Ruidosos no, lo siguiente

ruidos

(10/10/2022) Como otras mañanas salgo a pasear la ciudad. Y lo hago por las orillas del río. Hay menos gente, menos ruido. Es el lugar adecuado para darse un baño de olores. De silencio.

 Luego vuelvo. Y como somos animales de hábitos mi vuelta casi siempre coincide con el recreo de los escolares. Y al silencio, a ese silencio que me acompañaba, lo matan de repente.

“¡Cuán gritan esos malditos!”, exclamo cuál émulo del don Juan de José Zorrilla.

 El contraste entre el murmullo de la ribera -el otoño suena a Vivaldi-, y el griterío de la muchachada es para echarse a llorar.

¿Habrá algún estudio comparativo sobre los patios más ruidosos de España? ¿Y de Europa?
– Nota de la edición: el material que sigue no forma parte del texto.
In the data rows, the value 50 means zero.
Here is a table of points, one per row:
[82 45 49 72 64 69 18 40 60 63 36 43 67 85 43 15 47 32 48 45 74 27 40 69 57 34 34 61 65 56 51 74 59 43 47 62 47 47 29
 44 56 72 85 45 47 55 43 40 66 37 73 57 50 67 43 63 49  9]
[47 50 60 54 75 76 50 76 52 97 59 99 57 35 63 34 52 42 25 56 48 56 43 64 13 46 38 35 51 55 48 77 36 29 74 61 51 33 62
 35 56 52 66 86 57 61 34 55 11 70 50 57 60 51 66 61 50 75]
[68 41 58 82 10 35 64 51 40 52 86 58 30 63 45 55 53 46 50 78 64 49 52 21 36 39  4 46 38 43 40 21 55 46 52 32 41 72 36
 22 47 62 58 36 49 65 44 76 34 76 46 45 58 60 37 30 29 24]
[49 68 99  4 61 68 46 33 28 45 39 64 27 52 47 54 63 53 55 55 68 80 53 42 55 38 36 30 85 37 74 36 64 65 52 48 53 69 32
 42 45 65 28 49 52 50 32 50 77 51 42 78 24 82 40 52 48 52]
[35 18 79 44 57 37 33 37 69 72 78 55 49 54 34 85 33 35 56 40 99 69  3 49 59 85 64 33 65 68 33 50 53 40 20 57 51 51 38
 47 67 43 28 16 73 46 55 68 47 56 57 61 45 39 44 65 58 55]
[46 65 55 57 38 57 42 84 38 60 46 42 32 59 67 63 27 15 75 28 30 26 58 74 51 83 65 60 28 38 70  5 55 70 47 47 32 28 50
 54 41 63 53 69 59 47 23 55 24 31 70 56 37 55 49 61 55 55]
[62 40 56 64 61 50 65 41 45 46 57 66 41 29 61 19 50 74 82 26 49 44 63 71 71 64 58 42 46 65 67 25 40 99 61 49 85 68 49
 50 73 58 66 46 25 65 46 64 43 34 57 63 81 46 43 35 33 79]
[41 47 19 44 26 62 53 50 79 38 40 65 54 63 27 30 31 41 38 80 23 19 65 57 33 40 70 55 92 53 36 47 51 61 23 66 25 53 54
 65 50 72 15 47 44 62 25 58 37 55 29 76 58 55 40 54 58 77]
[70 33 51 44 76 44 63 51 32 20 50 58 72 62 54 47 67 54 71 81 54 66 42 55 30 44 88 57 66 56 26 21 44 40 65 34 69 54 47
 50 39 64 99 39 64 46 53 28 44 42 44 73 48 50 65 58 62 23]
[49 27 26 54 49 43 44 50 31 25 34 51 44 42 44 61 23 60 52 28 68 74 52 88 25 41 63 77 62 20 38 81 58 43 29 47 40 64 56
 56 66 38 29 79 25 47 60 48 40 72 67 68 33 61 57 25 73 15]
[52 60 24 28 46 50 10 71 58 28 84 57 69 67 43 26 61 53 52 52 78 76 43 49 66 43 40 68 54 43 31 56 51 41 61 56 32 73 86
 57 37 64 46 13 24 43 26 50 37 24 50 40 41 48 56 34 62 96]
[39 47 67 57 32 47 58 49 59 59 66 63 30 82 81 59 22 81 45 38 24 29 47 28 64 52 55 32 39 44 23 68 67 41 85 63 65 49 39
 55 37 63 37 59 55 40 23 46 81 49 45 58 49 62 61 41 66 56]
[32 60 29 70 58 37 36 48 40 88 48 56 58 39 29 53 83 54 43 45 27 37 11 51 58 45 66 79 36 45 46 28 50 47 71 37 69 73 38
 86 14 68 19 66 55 43 68 34 13 66 42 54 71 53 39 45 54 25]
[57 56 57 50 35 47 17 54 45 51 46 28 54 65 45 73 81 79 43 59 52 44 42 74 38 46 31 60 55 57 75 59 59 74 52 16 62 34 59
 69 57 49 47 31 67 74 30 34 61 71 85 43 61 13 56 47 74 58]
[71 49 63 69 49 29 49 66 58 56 44 76 57 55 74 54 40 61 93 83 58 43 59 57 52 29 35 67 53 33 63 69 74 71 36 53 71 41 55
 30 44 30 30 42 62 27 81 29 41 33 14 39 37 62 49 57 68 55]
[30 65 48 44 45 62 60 27 44 77 60 58 63 23 84 48 65 35 67 76 69 24 57 19 58 36 60 55 42 53 37 40 55 73 65 34 22 15 40
 58 71 54 41 49 10 44 65 41 59 62 83 42 17 53 62 37 41 53]
[51 58 41 49 37 77 68 42 66 60 34 17 34 44 37 77 32 65 42 69 43 39 33 54 56 75 15 65 56 50 61 33 37 40 70 65 48 55 57
 81 91 45 99 54 28 44 49 32 43 82 23 68 24 52 53 45 62 60]
[47 53 32 82 56 67 72 71 57 52 22 56 48 65 37 77 76 31 62 35 54 63 71 39 38 73 55 71 67 42 61 51 46 59 57 77 66 24 70
 89 48 63 32 44 48 45 30 75 60 57 29 35 52 44 94 67 35 17]
[44 61 61 36 63 23 69 72 61 27 99 41 66 32 50 51 44 32 56 49 40 49 62 46 39 48 34 58 43 47 48 60 55 56 59 59 65 62 25
 91 69 67 47 96 76 44 77 68 54 51 54 23 38 29 30 56 38 81]
[88 21 66 66 70 50 43 51 29 39 47 46 67 33 27 39 42 42 45 19 60 25 78 39 55 52 50 54 72 57 31 37 29 41 64 50 50 19 31
 71 19 39 33 44 42 40 45 30 50 80 35 35 42 38 40 38 51 66]
[78 50 42 52 74 20 41 45 31 48 49 39 45 72 51 58 41 64 54 62 23 42 32 42 53 47 82 34 76 40 57 49 20 59 57 57 35 60 97
 45 78 42 51 55 54 75 49 70 48 62 76 17 41 54 34 50 20 44]
[45 47 71 73  5 72 53 53 50 32 34 59 99 66 37 62 65 57 61 55 44 67 54 42 62 57 70 41 26 55 45 57 45 58 83 72 53 64 55
 37 59 28 23 52 76 71 58 25 39 48 78 82 39 63 47 57 43 63]
[62 38 35 19 31 39 71 25 46 52 49 57 57 37 37 52 47 42 28 47 55 14 42 26 50 40 47 36 54 52 76 46 53 48 27 89 81 48 65
 49 21 42 63 64 53 46 44 60 49 19 50 44 42 28 75 12 69 45]
[22 20 40 27 43 43 57 42 31 50 24 20 31 81 41 31 38 47 42 46 43 65 32 48 33 31 43 37 36 59 45 72 46 80 72 36 57 36 43
 54 38 57 40 33 59 41 59 49  0 40 25 43 34 51 67 61 12 43]
[22 19 56 51 70 69 62 46 92 38 57 60 76 68 63 63 64 65 56 31 60 27 36 61 21 43 41 55 34 26 66 26 48 67 45 44 31 54 62
 50 50 56 62 54 42 25 65 53 78 47 48 41 73 58 40 28 31 62]
[43 44 35 70 63 71 35 54 53 51 62 77 44 32 39 49 45 40 54 28 17 34 56 23 13 48 70 40 39 63 85 70 48 58 63 40 43 93 36
 45 47 48 70 18 49 56 53 39 59 34 43 25 12 44 36 50 68 45]
[54 78 26 58 69 54 62 46 36 42  0 53 40 52 65 34 49 26 58 71 69 44 34 55 53 61 61 69 11 53 53 72 55 40 65 51 36 67 30
 51 42 45 43 22 90 27 45 65 67 80 64 39 68 42 58 28 49 71]
[58 80 44 50 25 82 75 38 37 44 95 42 45 32 42 46 29 66 38 20 71 47 35 80 77 32 62 59 72 66 74 48 41 39 51 42 31 25 63
 13 64 74 32 43 65 58 89 52 62 38 34 23 50 55 75 60 72 54]
[60 45 13 27 58 58 48 42 32 73 65 36 81 28 34 32 36 68 28 43 44 72 63 40 46 51 47 57 17 38 76 43 76 54 48 63 41 34 46
 51 70 18 34 42 41 44 28 60 63 41 33 56 65 66 55 98 58 40]
[72 44 43 66 62 45 77 54 29 43 36 60 45 48 79 84 48 40  4 64 80 63 45 28 60 83 53 34 39 59 38 70 52 75 36 23 42 49 56
 59 39 52 48 87 53 62 56 54 46 26 43 39 53 73 27 71 69 77]
[60 41 24 34 42 46 60 40 56 51 60 74 13 61 54 55 75 59 36 57 37 54 68 87 56 48 70 54 18 53 22 44 27 48 63 60 53 18 15
 45 56 48 50 43 54 40 53 63 72 39 58 61 29 22  6 48 50 39]
[69 52 52 86 23 62 29 46 27 86 18  9 47 38 52 50 52 46 80 58 41 66 44 43 23 38 66 22 68 49 30 63 69  6 33 37 62 59 67
 59 56 51 41 62 57 30 51 66 69 10 30 67 53 44 43 33 26 70]
[48 37 27 43 65 72 85 53 70 45 56 27 40 33 54 65 38 32 41 58 27 96 70 48 73 21 39 44 51 66 66 55 81 47 52 43 60 34 72
 27 32 50 59 39 59 38 48 64 39 84 62 61 70 41 27  2 70 39]
[32 51 57 41 43  9 55 46 47 62 40 71 43 44 42 68 19 54 78 51 61 47 60 73 46 39 32 45 35 47 81 40 60 26 66 44 53 45 63
 67  8 43 62 35  8 91 73 69 73 43 77 62 53 54 25 89 48 79]
[60 76 61 59 56 25 69 66 62 73 50 10 49 78 36 39 79 66 13 47 60 58 80 50 43 63 92 36 46 35 63 54 74 45 12 54 59 59 36
 20 40 63 63 41 36 36 75 52 50 75 51 61 27 56 52 46 44 75]
[48 55 67 41 66 41 45 59 50 35 55 56 28 37  6 73 68 53 53 53 45 33 51 45 64 80 41 34 78 47 29 71 71 64 68 60  2 48 40
 27 58 32 59 53 37 33 57 60 37 32 57 53 96 31 64 24 42 19]
[46 21 14 40 49 36 56 61 48 57 21 54 77 58 60 50 54 59 61 41 37 58 35 21 75 80 44 60 66 35 81 62 34 13 38 21 56 47 22
 29 61 71 46 67 35 49 35 39 41 42 58 57 52 41 44 49 30 53]
[16 46 81 66 86 72 35 56 30 30 47 10 56 51 36 55 29 62 51 99 31 56 36 68 61 40 60 41 37 43 51 31 35 43 44 68 58 52 27
 29 36 55 45 35 21 69 43 49 56 39 49 16 59 43 63 38 81 37]
[50 55 50 27 38 60 45 74 43 54 36 68 22 52 30 15 45 36 45 39 36 54 32 31 41 79 43 88 54 57 25 13 72 56 48 37 66 55 88
 22 62 31 46 68 59 58 64 36 76 62 43 38 52 39 42 60 48 48]
[49 52 61 52 29 34 43 54 57 47 40 46 35 44 26 70 55 13 51 42 57 53 33 51 69 12 65 35 29 45 33 81 41 59 46 46 69 48 55
 42 73 55 67 61 29 21 24 19 60 64 43 23 61 56 54 77 33 52]
[45 54 57 66 48 30 42 19 72 28 50 24 26 22 56 13 68 49 49 52 85 54 28 55 53 53 54 59 33 49 59 62 55 44 53 59 29 54 76
 44 37 40 41 88 66 73 16 30 42 36 20 57 21 41 61 42 40 31]
[ 0 67 52 73 52 38 20 36 28 63 58 66 53 56 59 66 36 45 16 43 66 54 90 42 55 48 50 96 70 67 44 63 40 56 49 59 64 48 39
 49 54 28 73 72 52 54 53 60 44 40 37 65 69 51 39 40 14 62]
[60 66 59 13 71 53 16 92 57 19 51 37 49 53 58 47 61 63 61 43 76 19 57 25 65 13 58 22 26 65 48 46 56 30 45 43 62 56 57
 52 73 43 38 41 50 78 67 62 62 65 15 86 57 45 50 57 51 32]
[47 90 64 35 58 45 94 69 74 67 60 62 59 39 42 27 14 70 42 52 54 63 61 52 48 52 38 45 46 28 50 50 26 38 35 35 52 36 58
 92 52 38 47 22 64 68 42 22 50 33 66 39 50 43 38 32 31 23]
[64 43 88 28 34 73 52 23 80 63 31 43 52 47 64 64 40 52 46 59 57 46 97 61 66 34 62 73 43 61 53 40 41 30 53 33 44 99 62
 46 41 39 37 66 54 28 46 63 27 41 56 24 55 36 64 77 48 40]
[60 56 76 41 57 26 36 36 54 50 50 66 83 34 58 59 49 38 40 44  0 55 41 80 35 85 25 51 16 79 46 64 23 55 33 42 43 39 77
 63 51 72 27 42 33 47 67 60 78 40 47 58 40 61 70 35 47 38]
[20 23 61 92 26  6 18 66 36 29 31 63 37 50 72 17 76 55 28 51 45 60 60 51 63 49 36  8 78 46 47 33 53 39 57 58 27 42 41
 69 65 55 67 34 76 32 69 55 58 56 52 48 59 63 59 74 76 39]
[24 65 38 23 43 70 63 56 24 42 57 39 80 34 85 49 60 58 64 43 47 34 64 64 53 80 26 35 71 68 30 48 59 60 21 64 43 57 53
 27 22 50 82 38 57 37 41 37 40 66 63 32 49 46 13 69 38 27]
[62 45 62 34 44 24 71 36 64 74 65 20 53 35 57 54 68 41 61 15 38 63 49 18 43 25 39 83 70 44 12 59 15 77 46 58 27 53 33
 23 56 41 62 45 80 84 60 59 64 39 53 68 64 72 56 61 89 73]
[64 51 20 59 73 73 30 52 76 30 67 40  5 54 62 49 56 58 50 62 39 43 49 46 45 47 36 29 52 52 56 29 26 26 29 48 66 53 41
 41 30 27 32 49 44 30 51 22 62 38 86 75 60 56 97 70 21 47]
[59 76 33 35 41 73 45  2 66 20 51 60 61 65 62 32 52 37 62 31 26 70 44 47 52 60 39 25 45 42 52 51 68 33 23 50 58 26 23
 69 51 22 59 69 36 64 60 56 20 69 39 20 70 54 46 40 64 53]
These points spread out most along one direction. Take the direction at right angles to it along which they spread out most. Then take the direction at right angles to both along which they spread out most. Go by this last direction. For each point below, how far along it does it lie, from 0 to 99? 50 is the average, and the first point above lies past it. One standard deviation of the points above along it is 16.
[71 49 63 69 49 29 49 66 58 56 44 76 57 55 74 54 40 61 93 83 58 43 59 57 52 29 35 67 53 33 63 69 74 71 36 53 71 41 55
 30 44 30 30 42 62 27 81 29 41 33 14 39 37 62 49 57 68 55] 38
[45 54 57 66 48 30 42 19 72 28 50 24 26 22 56 13 68 49 49 52 85 54 28 55 53 53 54 59 33 49 59 62 55 44 53 59 29 54 76
 44 37 40 41 88 66 73 16 30 42 36 20 57 21 41 61 42 40 31] 52
[59 76 33 35 41 73 45  2 66 20 51 60 61 65 62 32 52 37 62 31 26 70 44 47 52 60 39 25 45 42 52 51 68 33 23 50 58 26 23
 69 51 22 59 69 36 64 60 56 20 69 39 20 70 54 46 40 64 53] 75
[44 61 61 36 63 23 69 72 61 27 99 41 66 32 50 51 44 32 56 49 40 49 62 46 39 48 34 58 43 47 48 60 55 56 59 59 65 62 25
 91 69 67 47 96 76 44 77 68 54 51 54 23 38 29 30 56 38 81] 29
[48 37 27 43 65 72 85 53 70 45 56 27 40 33 54 65 38 32 41 58 27 96 70 48 73 21 39 44 51 66 66 55 81 47 52 43 60 34 72
 27 32 50 59 39 59 38 48 64 39 84 62 61 70 41 27  2 70 39] 86
[60 76 61 59 56 25 69 66 62 73 50 10 49 78 36 39 79 66 13 47 60 58 80 50 43 63 92 36 46 35 63 54 74 45 12 54 59 59 36
 20 40 63 63 41 36 36 75 52 50 75 51 61 27 56 52 46 44 75] 48
[62 40 56 64 61 50 65 41 45 46 57 66 41 29 61 19 50 74 82 26 49 44 63 71 71 64 58 42 46 65 67 25 40 99 61 49 85 68 49
 50 73 58 66 46 25 65 46 64 43 34 57 63 81 46 43 35 33 79] 49
[54 78 26 58 69 54 62 46 36 42  0 53 40 52 65 34 49 26 58 71 69 44 34 55 53 61 61 69 11 53 53 72 55 40 65 51 36 67 30
 51 42 45 43 22 90 27 45 65 67 80 64 39 68 42 58 28 49 71] 53
[62 38 35 19 31 39 71 25 46 52 49 57 57 37 37 52 47 42 28 47 55 14 42 26 50 40 47 36 54 52 76 46 53 48 27 89 81 48 65
 49 21 42 63 64 53 46 44 60 49 19 50 44 42 28 75 12 69 45] 70
[30 65 48 44 45 62 60 27 44 77 60 58 63 23 84 48 65 35 67 76 69 24 57 19 58 36 60 55 42 53 37 40 55 73 65 34 22 15 40
 58 71 54 41 49 10 44 65 41 59 62 83 42 17 53 62 37 41 53] 47
[60 45 13 27 58 58 48 42 32 73 65 36 81 28 34 32 36 68 28 43 44 72 63 40 46 51 47 57 17 38 76 43 76 54 48 63 41 34 46
 51 70 18 34 42 41 44 28 60 63 41 33 56 65 66 55 98 58 40] 65
[78 50 42 52 74 20 41 45 31 48 49 39 45 72 51 58 41 64 54 62 23 42 32 42 53 47 82 34 76 40 57 49 20 59 57 57 35 60 97
 45 78 42 51 55 54 75 49 70 48 62 76 17 41 54 34 50 20 44] 46
[48 55 67 41 66 41 45 59 50 35 55 56 28 37  6 73 68 53 53 53 45 33 51 45 64 80 41 34 78 47 29 71 71 64 68 60  2 48 40
 27 58 32 59 53 37 33 57 60 37 32 57 53 96 31 64 24 42 19] 56
[49 27 26 54 49 43 44 50 31 25 34 51 44 42 44 61 23 60 52 28 68 74 52 88 25 41 63 77 62 20 38 81 58 43 29 47 40 64 56
 56 66 38 29 79 25 47 60 48 40 72 67 68 33 61 57 25 73 15] 58
[51 58 41 49 37 77 68 42 66 60 34 17 34 44 37 77 32 65 42 69 43 39 33 54 56 75 15 65 56 50 61 33 37 40 70 65 48 55 57
 81 91 45 99 54 28 44 49 32 43 82 23 68 24 52 53 45 62 60] 69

Ahora que todo se compara (las ciudades con mejor calidad de vida, los coches que expulsan menos gases a la atmósfera, las cárceles con los presos más educados etc. etc…) ¿habrá algún estudio comparativo, repito, sobre el ruido escolar en las distintas comunidades autónomas, departamentos, länder,  naciones o estados?

  De haberlo, ganaremos por goleada, me respondo.

  De esa niñez chillona, de esas mariposillas lenguaraces y gritonas, descendemos los adultos que nos desgañitamos en los bares. “¿Por qué los españoles hablan alto?” le preguntaron a León Felipe allá en México. Y el escritor de Tábara se sacó de la manga un artículo para responder de la forma más literaria posible.

 Somos un país de ruido y furia. Observen, observen a la muchachada en los patios y comprueben si es cierto lo que les digo. Ahí en esos angelitos que revolotean cuál pajarillos bullangueros está el germen de los adultos que somos y a los que tanto temen en los bares de media Europa.

-¿Qué tal por Francia? Le pregunto a un amigo que acaba de hacer un viaje en grupo.

-Lo mejor los castillos del Loira. Lo peor, los franceses. Cuando nos veían, cerraban los bares.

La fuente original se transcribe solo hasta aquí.